**TASK DIRECTIONS**
The answer must consist of every line below containing "each".

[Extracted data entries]
Each row was made from one small tree. Brackets hold a mark, then the marks that hang from it, in alphabetical order. Every link used is in the known rows. Write each row's tree.
Known rows:
{G D}: [-31.8  13.8  13.0  16.1   9.0  -2.2   6.9   3.5  18.4 -17.3  -3.0 -36.5
   8.0   1.8   1.6 -13.0 -18.0]
{Q {G {D W}}}: [-44.0   0.9  13.4  -2.8  33.9  15.3 -22.5 -23.3  24.8   0.1  -5.7 -19.1
  25.7  11.2  27.8  27.0 -29.7]
{S J}: [  5.5  29.2  30.9  -7.0  12.1   7.6  32.2   0.3  23.1   3.4 -12.6  -8.2
   4.8  10.0   9.0   0.9  -7.7]
{D G W}: [  7.0 -12.2   0.7 -44.3  29.3   0.5 -17.2 -37.9  -5.7  21.8  10.7 -18.7
  36.1   1.6   8.0  34.0 -23.9]
{D G {W {M {T J}} Q}}: [ 67.4  28.2 -23.7 -18.7  42.2 -11.8  -0.3 -68.4  29.3  83.9  11.0 -15.2
  42.5  79.9  -4.5  12.5 -32.5]
{T {M W}}: [ 18.3  26.3 -23.1  25.6  -3.5  -7.3  10.9 -25.6   5.0  37.8  17.8  -5.7
  -0.4   2.1   0.6  20.5  19.7]
{W {D G} {M {T J}} Q}: [ 47.1  60.4 -36.1   9.3   0.7   2.7  12.1 -34.3  52.4  66.8 -15.9   4.0
  20.4  86.3   4.3 -21.3 -51.1]
{T J {M {W Q}}}: [ 69.5  57.1 -23.0  30.6  29.0 -28.5  25.9 -39.5   4.2  68.0  16.9 -42.4
  -8.7  46.2  -4.1  21.9  21.3]
{M {T J} {W D}}: [ -9.2  60.5 -35.3  15.6 -16.7  -0.2   8.1   5.3  35.7  30.0  -4.4  22.6
  -5.7  50.9  -2.0 -27.1 -17.5]
{D {G Q} {W {M {T J}}}}: [ 60.7  11.7 -36.9 -14.3  18.0   3.5  -3.8 -52.0  34.5  74.0  18.6 -19.6
  60.4  80.3 -12.6  23.7 -39.2]
{G {D {W {M T}}} Q}: [ -0.8  -6.5 -13.7  39.7  15.3  12.6 -16.8 -40.2  61.3  36.4  38.9 -22.2
  48.4  53.2 -15.6 -12.8 -37.8]
{G {D {W {M {T J}}}} Q}: [ 21.3  20.2 -24.3  24.6  22.4  -0.4   0.6 -35.4  54.5  45.4  31.3 -39.1
  52.0  78.8 -13.8 -10.8 -39.8]
{Q {G {D {W M}}}}: [-27.1   8.5  -5.9   6.0  23.8  25.1 -17.0 -39.2  41.2  15.2  -3.8  11.8
  42.3  24.3  24.7  11.2 -53.8]
{W D Q}: [  9.3  20.7  -2.4  25.2   6.9   8.4  -9.3  -9.3  25.9  12.7   5.7  -2.9
 -17.7  22.3   3.9 -19.5 -22.6]
{D {G Q} {W M}}: [ 48.7 -19.4 -21.1 -14.4  20.2  19.8 -17.7 -54.2  19.6  47.2  30.3 -10.3
  57.3  34.0 -15.2  32.1 -51.2]
{M {T J} {W {D {G Q}}}}: [ 21.0  48.3 -36.5  16.1 -13.2  10.7   7.5 -10.1  42.8  54.4  -1.4 -15.2
  16.8  72.4 -15.7  10.3 -38.6]
{W {D G} M Q}: [ 35.2  30.9 -20.0  10.5   2.0  18.0  -1.3 -37.4  37.7  39.7  -5.3  11.3
  16.3  37.8   1.4 -12.1 -60.4]
{Q G}: [-12.4   2.0   1.0   5.4  -0.2  19.4  -8.6  -1.5  10.9   8.9 -27.1  21.2
  -1.6   9.4  24.7  27.1  -4.2]

Which tree is each row?
[ 30.3 -27.1  -0.9 -21.0  29.7  11.3 -21.7 -40.5   6.2  30.5  27.7 -41.3
  41.1  21.0  -8.5  48.4 -26.4] | {D {G Q} W}
[ 39.8  54.5 -33.2   9.5   1.9 -20.2  27.9 -20.5  -0.7  47.5  10.3 -24.2
   3.6  31.5   2.7  20.9  16.9] | {T J {M W}}
[ 37.0  12.1 -15.5  41.7   8.4  -1.0   0.0 -35.1  40.7  53.8   7.5  20.2
   3.1  49.1 -13.1 -24.6  -7.0] | {W {M T} Q}
[ 10.2   6.3 -14.3   6.1 -13.1  25.6  -9.2  -5.4  28.1  15.4   2.2 -22.8
  18.6  26.7  -1.5  14.7 -44.8] | {W {D {G Q}}}
[-26.9  34.3  12.3  66.9  31.7   7.9  -3.1 -25.5  53.1  40.4 -16.8  -9.3
 -13.4  48.4  -0.9   7.5  -9.0] | {M T {W {Q {G D}}}}
[ 16.4  36.6  -8.6  14.0  15.7   9.8  -3.2 -28.8  21.2  35.4   0.5  -4.1
  -5.7  22.7  -9.9   5.3 -41.8] | {M {W {D G} Q}}
[ 18.4  15.9 -38.0  29.1 -30.9  31.3  -7.9 -21.7  63.6  49.6   1.3  17.3
  34.7  58.9  -7.2 -10.9 -55.6] | {W {D {G Q}} {M T}}
[ -2.8   2.6  22.9  14.3  60.5  -9.5 -13.8 -40.3  19.1  12.2  30.1 -58.8
  12.8  15.9  -3.4  -0.1 -21.0] | {G {D {W Q}}}
[-14.8  32.2 -18.3  -6.7 -10.6  16.1  -1.2 -12.0  16.1  15.0  -7.8  14.3
   8.5   6.7  -2.4   4.1 -44.9] | {M {W {D G}}}
[ 51.2  60.0 -47.4  14.8  -9.3   3.6  16.9 -27.2  27.6  63.3  11.1 -45.1
  23.1  56.4   1.2  36.7 -28.6] | {T J {M {W {D {G Q}}}}}
[  8.3  31.4 -10.0  35.9   9.8   7.1  -5.3 -17.4  24.3  24.2  15.5  12.8
 -22.9  19.0 -14.5 -17.2 -25.4] | {M {W D Q}}
[ 26.5   0.3 -14.4  22.2  33.4  17.0 -28.4 -61.0  49.0  70.4   5.3  37.9
  20.5  59.8  13.5  16.5 -17.9] | {D {W {M T} {Q G}}}
[ -3.7  22.3  -2.0  28.6   8.8  26.4 -17.8 -12.6  36.9  21.0 -18.8  16.4
 -18.3  33.4  26.7   9.1 -26.6] | {W D {Q G}}
[ 15.2  -2.7 -23.7 -23.6  11.8   7.7 -15.4 -52.7  29.7  52.6  10.5  20.4
  53.4  36.8   0.6   8.5 -33.4] | {D G {W {M T}}}
[ 27.4  66.3 -23.1  11.9  12.5  -5.8  10.7 -27.2  37.7  63.5  -9.6 -10.3
  -1.2  71.2  -8.2  -2.4 -30.8] | {M {T J} {W {D G} Q}}
[ 60.1  24.0 -25.5   4.2  36.9 -14.3  -3.2 -54.5  32.2  71.6  25.4   0.2
  24.8  76.7  -6.8 -10.0 -15.9] | {D {W {M {T J}} Q}}
[ 38.4  78.4 -36.0  40.2  11.0   5.5   7.0 -31.9  35.0  69.4 -11.1  -5.6
 -14.4  62.7  30.2  29.2  -9.9] | {T J {M {W D {Q G}}}}
[ 28.3  39.0 -11.7  21.3  47.7 -17.1   3.9 -52.4  49.0  55.1  19.8 -34.9
  35.3  78.0  -6.2 -23.0 -34.2] | {G {D {W {M {T J}} Q}}}
[  7.8  18.3 -22.5  15.8 -10.5  25.2  -7.1 -12.9  28.2  26.6  10.9  -6.7
  13.5  25.2 -18.6  18.1 -48.7] | {M {W {D {G Q}}}}
[  4.2  27.0   4.1  47.6  26.4  18.8   0.6 -32.1  47.8  27.3 -18.6  -3.4
   8.8  42.6  12.1  -0.5 -42.9] | {W M {Q {G D}}}
[ 17.1  23.7  -1.4   3.3  12.5   8.5  -6.1 -20.4  21.8  25.2  -7.4 -17.5
   1.5  24.3   6.6   2.9 -39.1] | {W {D G} Q}
[ 41.5  44.5 -12.7  30.3  26.2 -21.4  16.0 -23.6  20.1  59.3   6.3 -10.8
 -14.7  64.2 -23.9  -3.3  12.2] | {M {T J} {W Q}}
[ 21.5  71.2 -45.9  15.2 -14.9  -5.2  19.0 -11.3  18.6  39.8   7.4  -8.1
   0.1  35.0  15.9  -0.2  -9.6] | {T J {M {W D}}}
[ 15.5 -10.7  10.8   2.3  50.9  11.9 -31.3 -45.7  12.3  38.3   6.0  -2.1
   3.8  26.0  19.2  41.3  -8.8] | {D {W {Q G}}}
[ 57.8  58.8 -23.0  34.0  29.8 -10.3  16.7 -41.2  15.9  76.0  -9.3 -22.7
 -12.1  57.7  17.3  51.5  14.5] | {T J {M {W {Q G}}}}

**SOLUTION TO THIS PROBLEM**
Each row was made from one small tree. Brackets hold a mark, then the marks that hang from it, in alphabetical order. Every link used is in the known rows. Write each row's tree.
Which tree is each row?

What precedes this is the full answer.